How Games Tell Stories
Back in 2005 America’s leading film critic Roger Ebert weighed in on the state of modern video games, saying:
“
Video games [are] inherently inferior to film and literature. There is a structural reason for that: Video games by their nature require player choices, which is the opposite of the strategy of serious film and literature, which requires authorial control.”
Needless to say not everyone agreed. Ebert's criticism provoked impassioned responses and the man got ravaged by the internet community, with such diverse voices as
Clive Barker rallying against him. Clive said:
"
This is a medium that's barely two decades old, and he (Ebert) is saying oh, there's no War And Peace yet — of course there isn't! ... We can debate what art is, we can debate it forever. But if the experience moves you, some way or another, even if it just moves your bowels, I think it's worthy of some serious study... Games mean something to a lot of people."
Unlike many criticisms of games though - those tabloid headlines that slam them as vicious, violent, stupid and corrupting - Ebert's makes sense. It's logical. It's correct. Or at least it seems to be - games, after all, appear to involve player choices, and movies don't appear to.

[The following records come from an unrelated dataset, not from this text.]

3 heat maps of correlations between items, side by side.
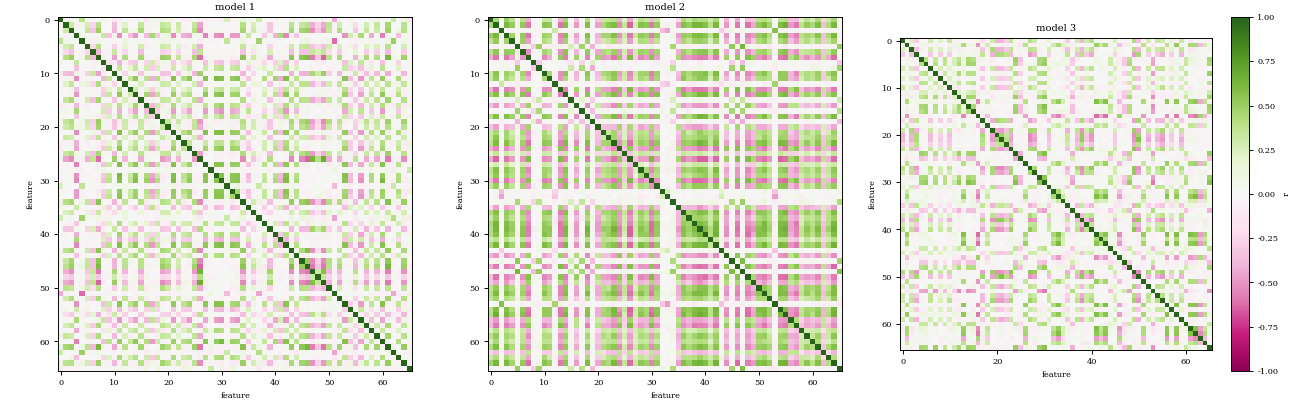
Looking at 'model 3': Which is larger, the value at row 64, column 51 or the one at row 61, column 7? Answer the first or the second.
the first
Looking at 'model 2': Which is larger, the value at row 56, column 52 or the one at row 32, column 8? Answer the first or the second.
the second
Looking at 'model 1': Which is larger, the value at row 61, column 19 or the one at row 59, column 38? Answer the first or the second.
the first
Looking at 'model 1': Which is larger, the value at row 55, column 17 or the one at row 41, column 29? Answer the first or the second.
the first
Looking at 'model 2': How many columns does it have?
66
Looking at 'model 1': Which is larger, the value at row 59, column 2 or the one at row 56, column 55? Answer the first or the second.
the first
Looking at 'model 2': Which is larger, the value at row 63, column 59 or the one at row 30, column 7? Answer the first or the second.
the second
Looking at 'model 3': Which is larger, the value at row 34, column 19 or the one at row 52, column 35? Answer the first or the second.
the first
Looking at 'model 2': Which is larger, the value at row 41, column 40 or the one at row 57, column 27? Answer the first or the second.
the first
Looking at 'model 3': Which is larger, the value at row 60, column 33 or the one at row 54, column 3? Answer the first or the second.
the first
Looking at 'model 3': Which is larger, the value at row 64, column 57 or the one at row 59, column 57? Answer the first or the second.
the second
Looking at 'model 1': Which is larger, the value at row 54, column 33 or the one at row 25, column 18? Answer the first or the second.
the second
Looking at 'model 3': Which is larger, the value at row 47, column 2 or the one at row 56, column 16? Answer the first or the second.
the first
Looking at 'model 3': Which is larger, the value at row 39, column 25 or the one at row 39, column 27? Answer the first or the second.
the second
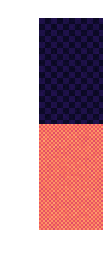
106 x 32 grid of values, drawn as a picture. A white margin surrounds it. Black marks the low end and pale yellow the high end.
The table splits into 2 rows of 1 panel. Panel 1,1: very low, checkered, faint in contrast. Panel 2,1: high, checkered.
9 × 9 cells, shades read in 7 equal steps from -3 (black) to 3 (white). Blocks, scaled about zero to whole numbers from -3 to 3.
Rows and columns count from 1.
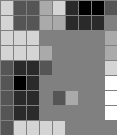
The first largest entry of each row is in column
1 1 1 1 9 9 9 9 2
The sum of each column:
3 -5 -4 4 4 -3 -5 -5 12
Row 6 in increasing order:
-3 -2 -1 0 0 0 0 0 3
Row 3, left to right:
2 2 2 0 0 0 0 0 1
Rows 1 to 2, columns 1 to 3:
2 -1 -1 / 2 -1 -1
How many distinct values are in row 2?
5
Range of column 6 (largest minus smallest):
3
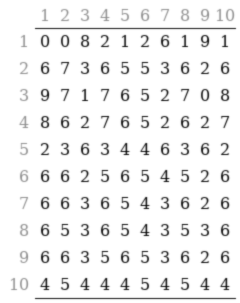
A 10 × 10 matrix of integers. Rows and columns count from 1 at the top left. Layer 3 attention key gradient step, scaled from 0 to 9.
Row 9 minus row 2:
0 -1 0 -1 1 0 0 0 0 0
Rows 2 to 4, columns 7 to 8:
3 6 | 2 7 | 2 6
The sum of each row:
30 49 52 51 39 47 47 46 48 43
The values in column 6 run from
2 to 5
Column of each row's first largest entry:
9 2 1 1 3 1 1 1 1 2
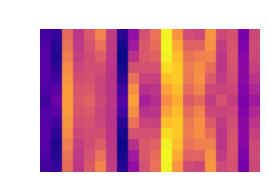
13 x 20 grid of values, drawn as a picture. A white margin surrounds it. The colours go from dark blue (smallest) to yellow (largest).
Overall the values sit about 50% of the way up the scale. It is mirror symmetric from top to bottom. The grain runs up and down.

'Are games art' is an argument that's been done to death
Ebert isn’t entirely alone in his viewpoint; a similar feeling spreads right through to your friendly, neighbourhood game designer circles – some of the people you’d most expect to lecture on the strengths of games as a storytelling device are actually thinking the opposite. Speaking with
Braid designer Jonathan Blow, he describes this basic dilemma:
That may have worked for Mario, but not me...
“
A lot of players want strong narrative in games. The question, though, is whether that is ever going to work, in the sense of the narrative being as strong as what you can get in a great novel or a great film.”
“
I personally don't think it will work. The basic idea of gameplay conflicts too much with the techniques of strong storytelling.”

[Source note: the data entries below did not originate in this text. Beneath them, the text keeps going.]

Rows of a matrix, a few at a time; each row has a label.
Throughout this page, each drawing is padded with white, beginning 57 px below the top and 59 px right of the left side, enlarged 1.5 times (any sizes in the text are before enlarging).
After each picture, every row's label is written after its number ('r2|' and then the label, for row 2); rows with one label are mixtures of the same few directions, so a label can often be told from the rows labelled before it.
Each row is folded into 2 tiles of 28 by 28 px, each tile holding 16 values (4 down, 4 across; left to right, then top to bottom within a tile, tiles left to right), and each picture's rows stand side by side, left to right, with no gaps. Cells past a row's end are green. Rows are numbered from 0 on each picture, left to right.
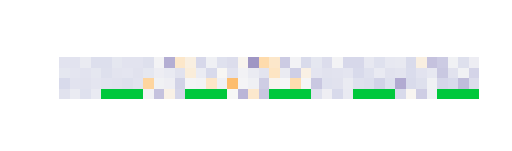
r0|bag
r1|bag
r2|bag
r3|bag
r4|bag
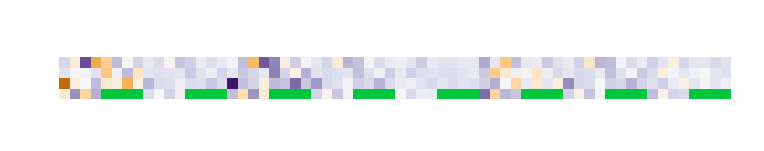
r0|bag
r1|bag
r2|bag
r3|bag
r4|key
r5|key
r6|bag
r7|key
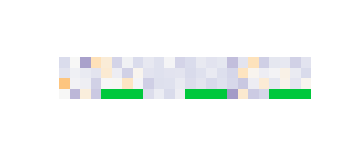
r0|bag
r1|bag
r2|key
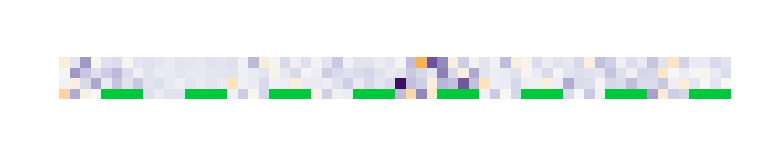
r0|key
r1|key
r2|bag
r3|key
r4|bag
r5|bag
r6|bag
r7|key
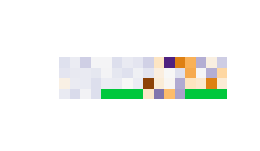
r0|bag
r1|bag
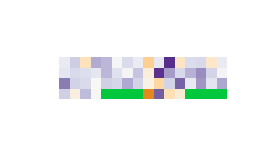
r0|bag
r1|key
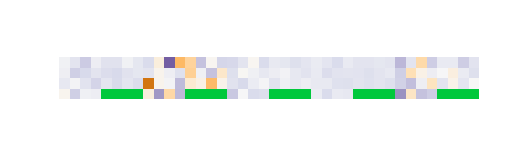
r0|key
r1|bag
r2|key
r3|key
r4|key
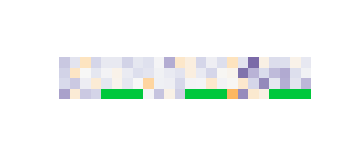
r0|key
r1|bag
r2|key
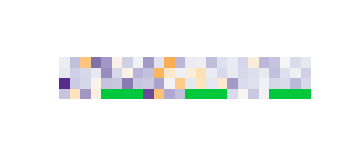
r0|bag
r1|key
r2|bag
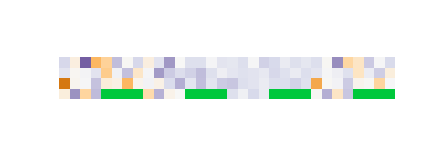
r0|bag
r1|key
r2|bag
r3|bag
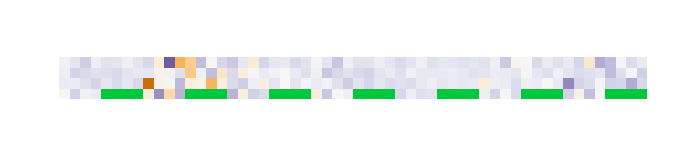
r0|key
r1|bag
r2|key
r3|key
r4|key
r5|bag
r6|bag
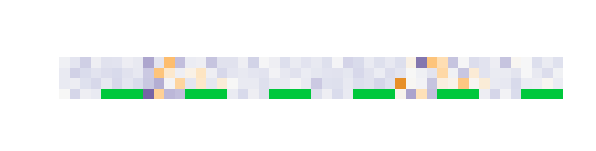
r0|key
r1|key
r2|bag
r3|bag
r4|bag
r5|bag
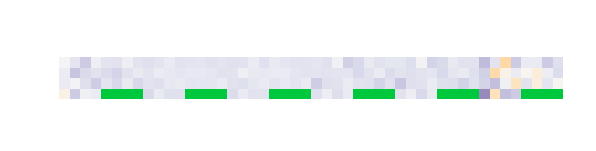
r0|key
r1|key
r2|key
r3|bag
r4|bag
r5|key
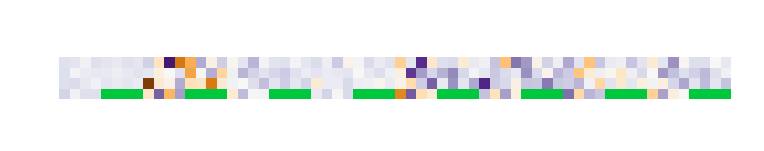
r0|key
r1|bag
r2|key
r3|bag
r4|key
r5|bag
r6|key
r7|key
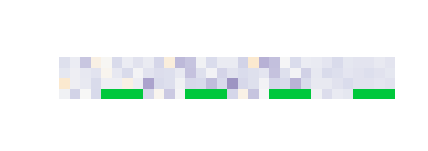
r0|bag
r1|bag
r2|bag
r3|key
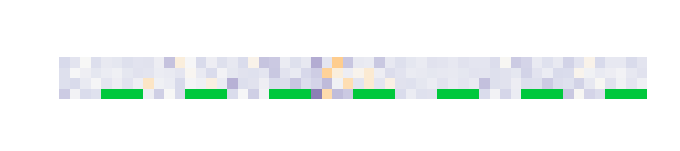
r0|key
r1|bag
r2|bag
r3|key
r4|key
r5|bag
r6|key
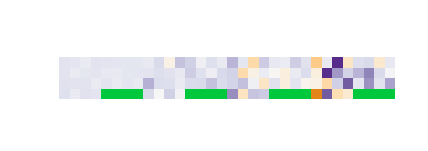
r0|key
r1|bag
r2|key
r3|key
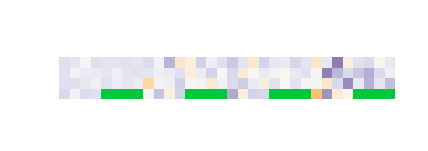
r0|key
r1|bag
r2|key
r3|key
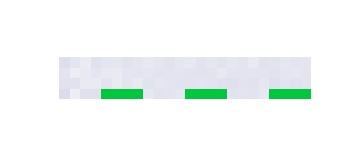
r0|key
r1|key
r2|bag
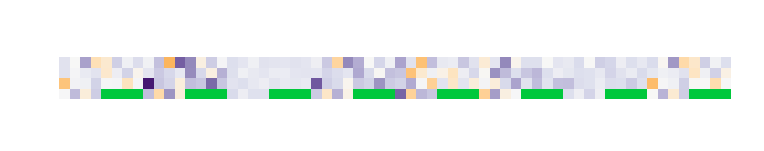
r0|bag
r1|bag
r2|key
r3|bag
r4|key
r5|key
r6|bag
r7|bag
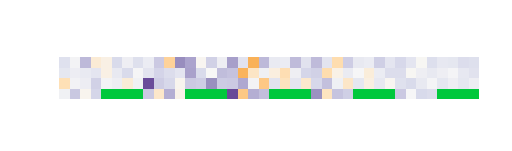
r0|bag
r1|bag
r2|key
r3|key
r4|key
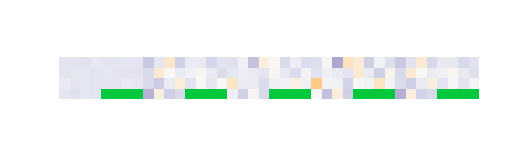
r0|bag
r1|key
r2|bag
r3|bag
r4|key
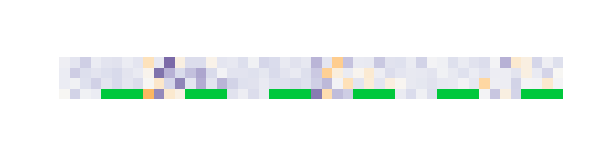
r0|key
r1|key
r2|bag
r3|key
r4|bag
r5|bag
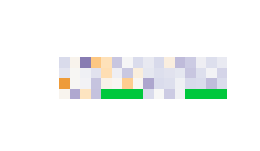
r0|bag
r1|bag
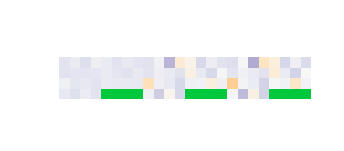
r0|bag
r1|bag
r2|bag
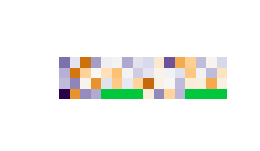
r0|key
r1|bag
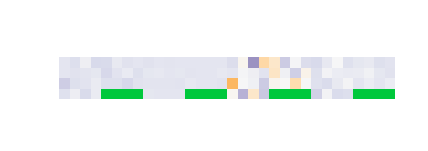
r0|bag
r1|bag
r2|bag
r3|key
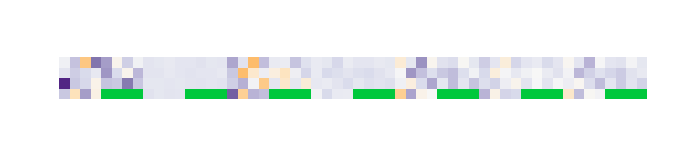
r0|bag
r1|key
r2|key
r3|key
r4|key
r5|key
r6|key
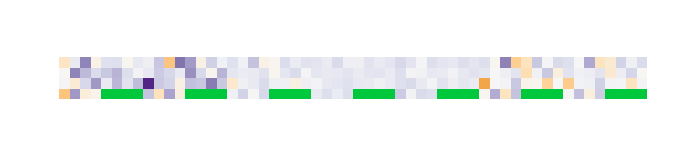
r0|key
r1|bag
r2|bag
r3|bag
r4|key
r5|bag
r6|bag
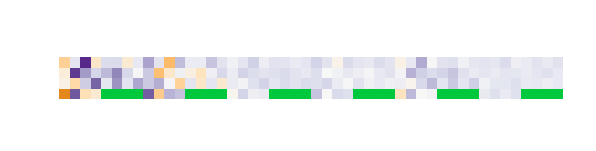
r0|key
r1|key
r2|key
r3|key
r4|key
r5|bag
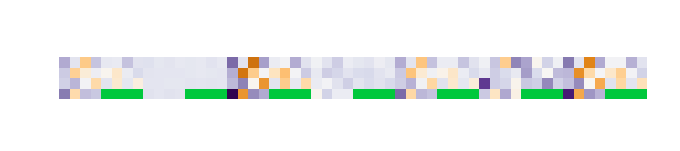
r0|key
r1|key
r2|key
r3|key
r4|key
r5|bag
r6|key
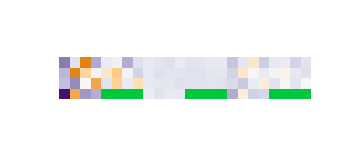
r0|key
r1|key
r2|key
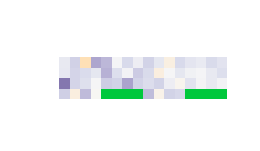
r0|bag
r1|key
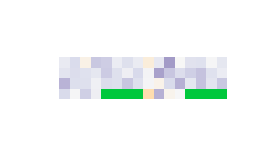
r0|bag
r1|key
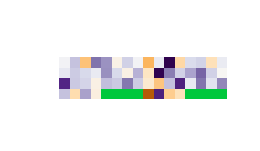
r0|bag
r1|key

What’s interesting here is that Ebert and Blow are describing two sides of the same sort of coin. Where Ebert says gameplay prevents games from moving forward as a narrative art, Blow argues it transforms them into an entirely different animal. It's a refreshing change when you consider that for years developers, game journalists and PRs have used cinema in particular as a reference point for directing stories in a visual medium, using cut scenes and the like to convey plot. That’s why every developer and his brother claims that their game is the most ‘cinematic’.

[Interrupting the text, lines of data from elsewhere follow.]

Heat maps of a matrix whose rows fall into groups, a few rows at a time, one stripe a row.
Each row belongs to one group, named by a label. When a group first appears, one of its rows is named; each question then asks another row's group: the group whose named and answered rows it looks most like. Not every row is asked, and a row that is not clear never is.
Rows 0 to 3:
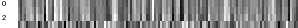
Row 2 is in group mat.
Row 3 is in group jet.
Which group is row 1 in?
mat
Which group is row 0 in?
mat
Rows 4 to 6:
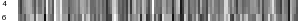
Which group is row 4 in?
mat
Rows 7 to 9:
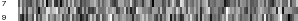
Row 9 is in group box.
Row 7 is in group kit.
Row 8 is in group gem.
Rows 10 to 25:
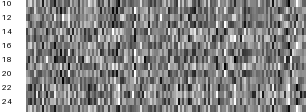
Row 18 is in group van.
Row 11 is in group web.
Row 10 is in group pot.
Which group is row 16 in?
pot
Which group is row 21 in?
kit
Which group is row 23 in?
gem
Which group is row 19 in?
jet
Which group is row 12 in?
mat
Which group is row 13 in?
web
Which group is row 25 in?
pot
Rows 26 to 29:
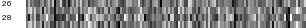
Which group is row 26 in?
kit
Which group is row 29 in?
pot
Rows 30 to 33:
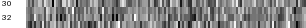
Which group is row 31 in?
web
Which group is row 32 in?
web
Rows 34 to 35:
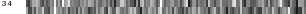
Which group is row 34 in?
mat
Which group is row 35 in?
box
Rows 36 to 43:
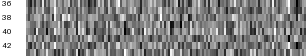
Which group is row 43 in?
van
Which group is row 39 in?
gem
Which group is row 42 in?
box
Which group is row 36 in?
box
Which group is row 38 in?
mat
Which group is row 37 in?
box
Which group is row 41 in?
pot
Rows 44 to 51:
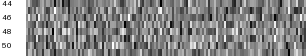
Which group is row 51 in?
pot
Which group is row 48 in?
mat
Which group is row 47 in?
gem
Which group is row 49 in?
gem
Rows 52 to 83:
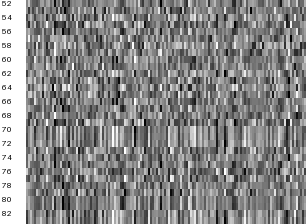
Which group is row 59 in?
box
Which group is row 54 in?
jet
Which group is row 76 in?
web
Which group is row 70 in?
jet
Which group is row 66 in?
web
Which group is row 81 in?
kit
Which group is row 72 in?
jet
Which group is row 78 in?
kit
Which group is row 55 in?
van
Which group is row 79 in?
gem
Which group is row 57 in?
gem
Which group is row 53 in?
gem
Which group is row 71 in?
jet
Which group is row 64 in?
mat
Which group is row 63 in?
pot
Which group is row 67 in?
kit
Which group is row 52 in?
kit
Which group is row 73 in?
van
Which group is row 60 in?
web
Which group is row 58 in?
gem
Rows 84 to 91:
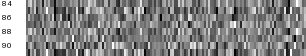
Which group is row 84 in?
pot
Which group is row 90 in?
jet
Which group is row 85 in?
van
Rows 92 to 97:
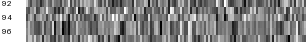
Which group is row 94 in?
jet
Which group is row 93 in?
van
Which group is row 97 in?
pot
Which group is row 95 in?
kit
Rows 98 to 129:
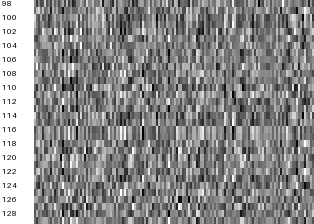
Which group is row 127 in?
van
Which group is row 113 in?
kit
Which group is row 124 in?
box
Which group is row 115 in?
web
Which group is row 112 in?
box
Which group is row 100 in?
web
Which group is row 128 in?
kit
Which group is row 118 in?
pot
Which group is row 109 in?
kit
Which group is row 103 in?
mat
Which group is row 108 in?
jet
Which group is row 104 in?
web
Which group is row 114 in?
web
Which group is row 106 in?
kit
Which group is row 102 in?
web
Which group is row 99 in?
pot
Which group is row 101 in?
web
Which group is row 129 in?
mat
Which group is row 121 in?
mat
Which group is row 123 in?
web
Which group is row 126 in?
gem
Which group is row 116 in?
jet
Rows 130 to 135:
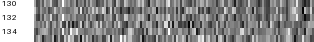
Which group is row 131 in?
web
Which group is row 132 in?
box
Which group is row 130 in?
box
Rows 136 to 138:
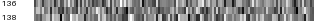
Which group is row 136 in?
jet
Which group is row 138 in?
mat
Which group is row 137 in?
pot
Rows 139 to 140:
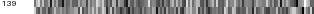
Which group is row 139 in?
pot
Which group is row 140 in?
web
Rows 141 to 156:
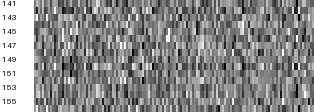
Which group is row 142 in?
van
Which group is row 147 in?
jet
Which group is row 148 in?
gem
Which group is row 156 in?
gem
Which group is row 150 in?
van
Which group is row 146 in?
box
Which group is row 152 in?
jet
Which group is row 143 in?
gem
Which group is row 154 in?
pot
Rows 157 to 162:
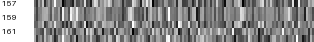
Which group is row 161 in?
gem
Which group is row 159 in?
mat
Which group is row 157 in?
van
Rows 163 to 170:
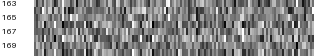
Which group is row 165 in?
mat
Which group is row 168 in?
gem
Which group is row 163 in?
box
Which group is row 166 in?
van
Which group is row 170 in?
van

The question is do we, as gamers, limit ourselves by comparing games to the stories and structure of films and novels, by wanting a game equivalent of War & Peace or Citizen Kane? Are video games even storytelling systems in the same sense as novels or cinema? Can a story exist that's told in different way to the three-act, narrated structure of books and films? And does anybody expect the Spanish Inquisition?